Stop looking at RCP.
Stop thinking about RCP.
Stop driving people to RCP.
Stop using RCP.
The acronym starts with R. The people running it are a bunch of R’s. There are plenty of useful and unbiased alternatives – even ones that are not gratuitously slanted the other direction. Every time you buy into their narrative, you’re conceding ground to them.
Stop.
Using.
RCP.
(And fuck the polls 14 months out – they have nothing to do with the election.)
Frank Wilhoit
@Hob:
In this case, devolution manifests as the other things, and that is the general pattern. It is a question of what is explanatory and what to focus on. I certainly could have explained that aspect better.
way2blue
I don’t understand why Democratic Senators & Representatives aren’t in their districts pounding what the Biden administration has done to bolster and improve every aspect of America. People don’t figure this stuff out on their own if they’re not focused on it. They need to hear it from their trusted officials. What gives?
RaflW
@way2blue: Are they not doing this?
Or is the press not interested in covering it, because our f**ing press is so terrible — and part of the terribleness is the steep cuts in local reporters, city desk editors, etc.
Ella in New Mexico
@billcinsd: I used to be able to ask 2500 randomly called people a question. Due to their number and diversity, they roughly represented the larger population, and so, statistically their answers were a decent estimation of the general opinion of a given community.
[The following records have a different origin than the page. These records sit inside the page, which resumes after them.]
The same turns and mirrors carry the whole set onto itself and the rows of a family onto each other. Which other rows belong to the same family as each row named below? List them in the order they appear above.
These 32 rows form 4 families of 8 rows each.
k_350: 10 15 126 129 216 113 139 -42 82 99 -16 10 13 -114 -308 76 104 -170 -108
 134 -123 -119 -228 213 48 -36 164 -388 -197 108 13 -25 207 -213
k_158: -4 -66 -104 199 149 52 126 149 106 93 -165 10 443 -92 -75 -9 93 -308
 -143 -26 149 -87 89 -59 -88 7 -190 -174 -11 6 265 -36 -206 69
k_673: 162 28 273 -9 96 -41 17 -75 -100 -26 275 -126 -184 134 -69 -41 -38 83 -6
 314 -230 -149 -134 19 106 99 204 196 113 82 -244 149 123 -176
k_997: 118 11 235 140 -18 -215 128 39 -97 -163 360 -231 -245 81 -46 -158 -60 39
 11 171 54 -104 22 -44 115 34 213 133 69 64 -170 2 1 -196
k_769: 91 7 14 322 200 -160 249 -5 165 -161 36 169 256 4 71 -266 97 56 27 67
 -66 -390 -14 8 -64 106 88 115 76 296 -1 -65 -37 -324
k_257: 73 63 26 -18 407 -49 253 66 -228 -19 125 143 26 18 -12 19 -48 -79 -82
 165 -68 1 4 31 -432 119 39 -46 124 -109 -55 -11 -303 -123
k_497: -111 4 203 -160 34 77 -37 -79 -183 1 182 -201 -18 -61 -208 37 -88 -395
 -159 243 -59 -31 178 -36 63 94 -138 -100 207 -155 183 138 -3 87
k_737: 150 8 298 8 -42 -180 171 -69 -43 -76 295 -105 -217 90 -75 -77 -59 100
 -93 97 48 15 9 -65 108 157 275 124 14 163 -112 -105 115 -115
k_503: 70 -26 325 164 3 -8 93 48 -113 108 293 -223 -193 30 -42 -32 98 136 108
 142 -52 -93 -36 4 -6 105 320 194 86 71 -173 126 85 -220
k_53: -75 -64 193 -58 147 -52 -95 15 -8 188 115 -85 -153 19 -338 31 5 -366
 -215 299 -151 80 121 -178 58 54 -10 -23 203 -167 119 138 -15 78
k_657: 113 -65 9 85 22 -154 24 79 -100 -34 111 -130 226 195 176 -130 -36 -48
 -44 196 20 -103 187 -249 -70 125 -131 404 301 15 -20 116 -284 92
k_71: -107 -149 -7 106 -189 -175 64 -24 303 113 123 -168 215 127 -213 -97 16
 -70 92 65 28 -131 -148 -39 366 -174 30 30 176 127 90 167 50 -125
k_656: 110 18 155 91 107 211 80 200 128 16 89 32 -21 -149 -283 -81 -72 -107
 -170 157 -68 -124 -213 74 -21 -94 97 -453 -23 102 -34 -92 127 -228
k_996: -72 -15 -120 268 135 88 25 -8 140 170 -213 113 344 -23 -81 -7 139 -344
 -43 142 -114 -157 -50 83 -172 -79 -309 -98 163 112 225 221 -227 2
k_876: -115 -71 60 201 -95 -198 -139 79 265 238 59 -224 258 103 -168 -169 4 -82
 89 146 -112 -110 -149 -156 325 -97 -8 -42 144 142 122 205 74 -131
k_927: 240 -57 -46 321 231 -62 197 153 199 75 -80 72 291 129 74 -103 133 169 7
 62 -10 -216 -244 -18 -45 1 156 134 -85 218 -191 -30 -98 -178
k_4: 20 17 -195 54 214 -6 72 -11 147 -22 -170 102 456 55 -82 -9 -40 -352 -254
 170 -33 -102 -15 -41 0 9 -312 -186 44 67 180 -12 -146 105
k_141: 169 -8 63 65 9 -288 55 17 -36 65 114 -53 266 229 50 -112 6 -132 -227 125
 -147 -184 155 -195 -67 228 -278 422 123 94 17 100 -163 -5
k_138: 75 -98 126 216 -144 54 -93 1 227 109 -40 -280 214 43 -124 -84 103 -170
 -78 153 -12 -224 -51 -47 446 -23 -30 72 -3 177 83 148 196 30
k_956: 181 149 174 157 287 58 142 -40 -206 -51 -16 200 -115 -39 53 14 50 -175
 -265 203 -95 -1 116 53 -404 240 -55 9 20 120 -20 -61 -161 9
k_82: 17 -58 18 98 150 -202 85 -136 -117 61 12 -149 275 198 148 20 153 -101 34
 118 -30 -91 169 -138 58 196 -58 463 120 -15 50 209 -209 112
k_28: 47 -111 268 -134 -67 -48 -32 -8 -118 224 91 -161 -104 31 -231 65 47 -346
 -178 135 -86 216 47 -52 -26 -72 -132 -12 107 -128 74 -14 -35 160
k_217: 171 16 74 57 253 106 317 -49 -206 -176 87 139 -50 -39 60 102 83 -142
 -229 180 14 -34 94 137 -381 192 -26 58 -67 35 -121 -117 -122 -4
k_116: -118 -43 87 198 114 186 107 4 60 -9 26 -25 -71 -180 -179 60 94 -112 64
 214 44 53 -189 181 1 -152 245 -382 -8 101 -10 -22 119 -143
k_142: 180 36 -52 273 87 37 273 37 37 -131 -17 -42 393 70 192 -79 52 120 56 24
 76 -294 -170 158 -95 35 28 39 -126 268 -93 -25 -70 -193
k_568: -65 36 9 252 92 228 95 -93 93 -30 -6 130 -124 -64 -203 -61 82 -140 19
 244 163 -63 -174 171 47 18 139 -384 5 80 29 -113 71 -133
k_991: 141 -35 175 26 17 -319 96 5 4 121 108 -110 248 163 56 6 -37 -77 -189 14
 -232 -58 155 -141 -115 73 -178 422 170 206 61 203 -190 4
k_187: 15 51 -158 412 196 -30 239 61 149 -148 61 91 298 13 88 -134 38 106 34
 199 -17 -373 -103 12 -30 187 99 49 2 308 -47 102 -34 -273
k_109: -66 -17 -36 157 -90 -46 -203 65 284 117 110 -187 288 100 -42 -12 1 -214
 93 76 -46 -178 -36 -18 354 129 142 29 80 190 71 262 133 -24
k_382: -10 -11 180 -58 -103 64 -35 -80 -63 238 78 -166 -144 76 -199 174 -52
 -265 -182 194 -4 278 1 41 23 -10 -122 -78 116 -23 81 163 -54 214
k_290: -70 -40 -119 136 170 100 50 -26 131 243 -217 172 434 -16 -71 89 159 -263
 -161 167 -158 -56 -49 12 -153 55 -248 -142 45 133 186 63 -77 64
k_111: 204 -33 170 59 303 30 375 -16 -289 -44 1 79 -32 -29 -99 -59 94 -18 -261
 238 -61 -11 -18 -14 -352 -38 -117 -19 51 -73 -91 -151 -221 -88

Which other rows belong to the same family as k_71? k_769, k_737, k_996, k_956, k_568, k_991, k_382
Which other rows belong to the same family as k_876? k_997, k_141, k_28, k_217, k_116, k_187, k_290
Which other rows belong to the same family as k_673? k_158, k_257, k_497, k_656, k_927, k_138, k_82
Which other rows belong to the same family as k_53? k_350, k_503, k_657, k_4, k_142, k_109, k_111

The same turns and mirrors carry the whole set onto itself and the rows of a family onto each other. Which other rows belong to the same family as each row named below? List them in the order they appear above.
These 32 rows form 4 families of 8 rows each.
k_609: 301 -31 -144 -293 -42 28 -87 57 -50
k_416: 43 -150 -92 326 -163 -56 -92 -132 199
k_512: 38 61 -267 -57 -85 37 130 -228 74
k_33: -11 -45 23 -55 -251 43 -291 -274 -61
k_757: 77 -55 59 62 -407 43 -243 -77 -79
k_590: -23 5 7 -117 -339 63 -211 -163 -89
k_914: 201 -299 168 -30 -154 -147 -240 72 33
k_815: -20 -118 -20 -119 -8 119 -98 -46 317
k_687: 337 -203 -106 152 112 -61 88 21 147
k_78: 15 -279 -57 -137 -21 142 -120 -13 262
k_546: 285 -148 -157 -46 144 -63 120 -91 173
k_939: 328 -139 -138 82 15 -44 170 115 120
k_578: 326 -220 -95 122 66 -10 110 48 193
k_735: 299 -109 -244 250 -206 -148 16 -122 -99
k_644: 310 147 -166 -208 -112 -11 -113 -47 -94
k_174: 317 -36 -151 -317 -52 63 -20 -13 -62
k_39: 59 -159 45 323 -224 -43 -100 -162 161
k_873: 0 -151 -47 -121 -56 172 -148 -73 287
k_678: 95 62 -282 72 -135 99 130 -234 63
k_677: 278 -251 176 -57 -130 -93 -260 59 26
k_286: 51 25 -187 69 -105 234 -27 -314 59
k_829: 376 -62 -56 137 -228 -165 30 -101 -180
k_668: 49 13 -8 -94 -342 22 -239 -215 -101
k_466: 301 -232 93 -50 -159 -214 -83 147 27
k_110: 37 -337 65 216 -150 12 -9 -109 201
k_868: 54 -86 133 -233 -44 140 -134 -21 193
k_688: 117 90 -261 59 -84 151 127 -219 21
k_489: 23 -165 52 309 -189 -37 -42 -205 112
k_613: 304 81 -44 164 -205 -144 6 -143 -193
k_23: 283 -59 -13 -314 -77 55 -23 -5 -146
k_748: 340 -80 -94 135 -248 -135 -23 -97 -246
k_665: 286 -258 170 96 -163 -51 -243 81 -15

Which other rows belong to the same family as k_757? k_546, k_735, k_644, k_286, k_466, k_110, k_868
Which other rows belong to the same family as k_668? k_578, k_174, k_39, k_873, k_678, k_677, k_829

The same turns and mirrors carry the whole set onto itself and the rows of a family onto each other. Which other rows belong to the same family as each row named below? List them in the order they appear above.
These 32 rows form 4 families of 8 rows each.
k_700: -52 64 342 -136 124 -75 211 -119 -9 293 95 -360 -45 175 162 -410 298 4
 -427 -124 -189 -96 154 -134
k_363: 1 -122 134 233 -31 37 501 -131 98 -127 132 95 -61 143 213 -146 -198 106
 45 -167 -142 72 249 4
k_984: -166 116 254 55 47 156 275 192 13 484 87 -131 165 -109 382 -260 280 85
 -248 1 -44 148 -5 -225
k_993: 1 34 4 5 -128 -24 226 325 -17 61 -74 -44 49 382 110 -257 39 148 47 -157
 -261 172 41 -12
k_828: -115 66 474 260 327 215 220 -281 -118 198 65 -234 -52 44 262 -162 195 26
 69 50 -87 -11 209 18
k_93: -63 -2 153 -62 3 -224 377 57 -55 494 96 61 55 201 304 -282 -65 -58 -6
 -211 -173 -104 -210 -174
k_603: -86 13 364 -37 83 -70 271 -57 51 285 337 -220 97 144 368 -471 281 -108
 -330 -65 -133 -55 18 -251
k_446: 201 127 68 136 60 133 411 -200 -144 81 195 -31 -82 257 -53 -93 -41 239
 -15 -66 -241 -129 111 101
k_396: -213 -16 233 227 61 137 476 -106 82 29 316 -213 -6 -126 132 -103 308 244
 -233 -52 81 21 2 -110
k_941: -141 228 306 -128 64 340 214 85 193 458 -50 -101 102 54 270 -62 290 101
 -151 -10 -161 108 67 -132
k_179: -30 79 154 -144 88 -107 316 23 -153 551 -164 -65 -67 175 185 -196 -88
 111 39 -229 -273 -58 -41 -81
k_317: -49 62 225 91 67 163 515 -231 88 90 204 -272 -23 -96 128 -55 192 193
 -344 -101 57 -34 289 85
k_222: -110 -11 136 286 -43 -18 391 -19 -13 140 168 -83 26 105 108 -8 214 135
 337 -221 -6 -57 -200 26
k_180: -37 173 292 -23 78 152 226 58 -43 573 -77 -232 178 -63 407 -248 191 42
 -180 -99 -22 115 262 -28
k_704: 120 140 13 61 -198 -29 251 264 3 349 182 -69 203 277 127 -290 289 57 -33
 -168 -213 -32 -137 -73
k_167: -44 -67 301 31 -56 -103 200 84 152 166 13 -124 114 231 410 -501 100 -169
 -267 -190 -185 109 304 -164
k_604: -202 81 239 -123 36 8 38 285 87 214 -140 -74 64 90 243 -159 137 25 -299
 -59 -102 206 100 -197
k_995: 21 115 172 -27 124 -317 220 -71 36 477 4 176 0 115 255 -135 -46 -100 -82
 -205 -190 -108 55 38
k_988: -77 -1 408 187 126 167 153 -147 163 7 152 26 59 -21 380 -130 21 -90 -153
 -8 -33 126 389 -149
k_812: -32 102 374 93 259 39 113 -359 -20 170 327 -38 -33 -40 391 -217 101 136
 119 -96 -76 93 301 -75
k_315: -236 27 217 50 33 299 528 -137 107 56 103 -302 -23 104 118 -219 246 425
 -172 -106 -19 146 134 -49
k_858: 103 38 34 273 93 -166 411 -227 -148 105 209 37 16 220 147 -339 -107 231
 -50 -164 -89 0 219 165
k_983: 246 166 46 -119 -211 -38 256 79 2 330 129 -218 136 311 120 -288 231 57
 -26 -317 -206 -91 129 82
k_893: -45 4 208 120 6 6 468 -164 20 226 9 -167 -68 63 173 56 98 100 368 -310
 -44 -99 50 181
k_435: -131 -1 211 131 42 110 174 21 83 -181 71 -20 -82 189 80 93 99 122 254
 -98 -106 102 53 4
k_827: -301 -72 314 131 133 125 354 64 142 -155 18 -244 -97 60 212 -172 232 84
 -244 24 -69 183 195 -39
k_672: 10 -47 154 -80 -128 -219 179 27 123 168 -7 126 26 229 241 -171 -156 -57
 95 -371 -174 9 105 -154
k_738: -184 78 214 116 -3 58 205 -145 18 169 -72 -118 64 235 -18 56 178 231 213
 -289 122 -23 -63 47
k_188: 99 23 59 219 14 0 490 -152 -114 97 370 122 47 218 90 -140 -137 154 12
 -81 -72 -104 -80 -27
k_736: 18 134 80 101 -127 77 380 171 98 294 -106 -166 160 467 51 -265 319 53
 -119 -143 -204 -32 -24 138
k_928: -21 47 285 -52 141 -138 406 -118 158 275 237 -163 -88 111 402 -487 235
 -53 -261 -99 -364 -2 244 -20
k_536: -104 21 410 322 243 189 301 -247 -86 146 356 -65 79 22 375 -236 107 37
 39 76 33 22 84 -116

Which other rows belong to the same family as k_738? k_941, k_995, k_812, k_315, k_858, k_736, k_928
Which other rows belong to the same family as k_363? k_993, k_167, k_604, k_988, k_435, k_827, k_672
Which other rows belong to the same family as k_603? k_984, k_93, k_396, k_222, k_704, k_188, k_536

Now 100 people answer their phones. Majority are people who have no problem answering a phone call from someone they don’t know. People who own landlines and have blindly answered their phones since 1957 this way cuz it was almost always someone they needed or wanted to talk to. People who live in rural areas, are older, less tech savvy (even avoidant). Living on retirement funds and going to church on Sundays.
75 out of 100 are the above demographic and heaven knows none of my under 40 adult kids are in the 25%.
If I tried to conduct and evidence-based study of a medical issue with the sample above I’d be kicked out of the DNP program.
I don’t care how much they massage the statistics or apply corrective algorithms this is why polling, especially 15 months before an election, is practically useless.